Acoustic analysis in stuttering: a machine-learning study

Francesco Asci; Luca Marsili; Antonio Suppa; Giovanni Saggio; Elena Michetti; Pietro Di Leo; Martina Patera; Lucia Longo; Giovanni Ruoppolo; Francesca Del Gado; Donatella Tomaiuoli; Giovanni Costantini

doi:10.3389/fneur.2023.1169707

Acoustic analysis in stuttering: a machine-learning study

Front Neurol. 2023 Jun 30:14:1169707. doi: 10.3389/fneur.2023.1169707. eCollection 2023.

Authors

Francesco Asci^{1

2}, Luca Marsili³, Antonio Suppa^{1

2}, Giovanni Saggio⁴, Elena Michetti⁵, Pietro Di Leo⁴, Martina Patera¹, Lucia Longo⁶, Giovanni Ruoppolo⁷, Francesca Del Gado⁵, Donatella Tomaiuoli⁵, Giovanni Costantini⁴

Affiliations

¹ Department of Human Neurosciences, Sapienza University of Rome, Rome, Italy.
² IRCCS Neuromed Institute, Pozzilli, Italy.
³ Department of Neurology, James J. and Joan A. Gardner Center for Parkinson's Disease and Movement Disorders, University of Cincinnati, Cincinnati, OH, United States.
⁴ Department of Electronic Engineering, University of Rome Tor Vergata, Rome, Italy.
⁵ CRC - Centro Ricerca e Cura, Rome, Italy.
⁶ Department of Sense Organs, Otorhinolaryngology Section, Sapienza University of Rome, Rome, Italy.
⁷ IRCCS San Raffaele Pisana, Rome, Italy.

Abstract

Background: Stuttering is a childhood-onset neurodevelopmental disorder affecting speech fluency. The diagnosis and clinical management of stuttering is currently based on perceptual examination and clinical scales. Standardized techniques for acoustic analysis have prompted promising results for the objective assessment of dysfluency in people with stuttering (PWS).
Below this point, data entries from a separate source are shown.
In the data rows, the value 128 means zero.
Some points, one per row:
[167 147 104 097 166 132 190 138 157 132 090 089 114 171 195 110 169 101
 140 124 094 153 103 148 189 139 097 070 160 161 157 147 188 073 136 139
 119 123 135 115 124 124 169 076 134 103 079 144 153 137 157 174 132 200
 142 119 146 168 099 085 126 070 042 122]
[130 147 169 106 164 129 113 082 169 069 139 099 106 137 117 142 128 097
 120 169 078 134 101 139 112 132 146 125 142 137 147 086 152 128 144 113
 129 153 146 127 097 146 150 111 166 111 121 104 154 087 117 145 137 141
 135 111 125 127 088 112 126 107 109 071]
[120 177 031 110 063 081 157 071 147 000 096 146 230 136 181 205 062 090
 184 135 023 174 055 165 190 201 094 126 092 075 227 112 089 009 126 125
 134 133 210 255 059 045 199 107 147 188 184 091 072 206 018 195 164 111
 104 191 139 056 104 153 162 182 029 098]
[156 130 101 158 116 117 126 145 163 204 111 107 152 104 101 112 153 077
 078 160 159 118 095 036 169 087 166 107 143 153 072 099 208 096 164 213
 102 142 067 091 190 146 100 148 103 110 066 113 071 125 091 096 089 112
 090 080 053 206 082 123 137 149 144 140]
[082 148 067 088 159 136 087 158 084 153 139 154 157 122 093 149 136 159
 181 118 170 136 148 063 104 118 111 131 151 101 112 117 132 190 099 080
 134 109 156 108 180 132 094 152 153 155 160 150 160 094 145 194 147 131
 155 103 141 113 119 123 184 123 106 082]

Objective: We assessed objectively and automatically voice in stuttering, through artificial intelligence (i.e., the support vector machine - SVM classifier). We also investigated the age-related changes affecting voice in stutterers, and verified the relevance of specific speech tasks for the objective and automatic assessment of stuttering.

Methods: Fifty-three PWS (20 children, 33 younger adults) and 71 age-/gender-matched controls (31 children, 40 younger adults) were recruited. Clinical data were assessed through clinical scales. The voluntary and sustained emission of a vowel and two sentences were recorded through smartphones. Audio samples were analyzed using a dedicated machine-learning algorithm, the SVM to compare PWS and controls, both children and younger adults. The receiver operating characteristic (ROC) curves were calculated for a description of the accuracy, for all comparisons. The likelihood ratio (LR), was calculated for each PWS during all speech tasks, for clinical-instrumental correlations, by using an artificial neural network (ANN).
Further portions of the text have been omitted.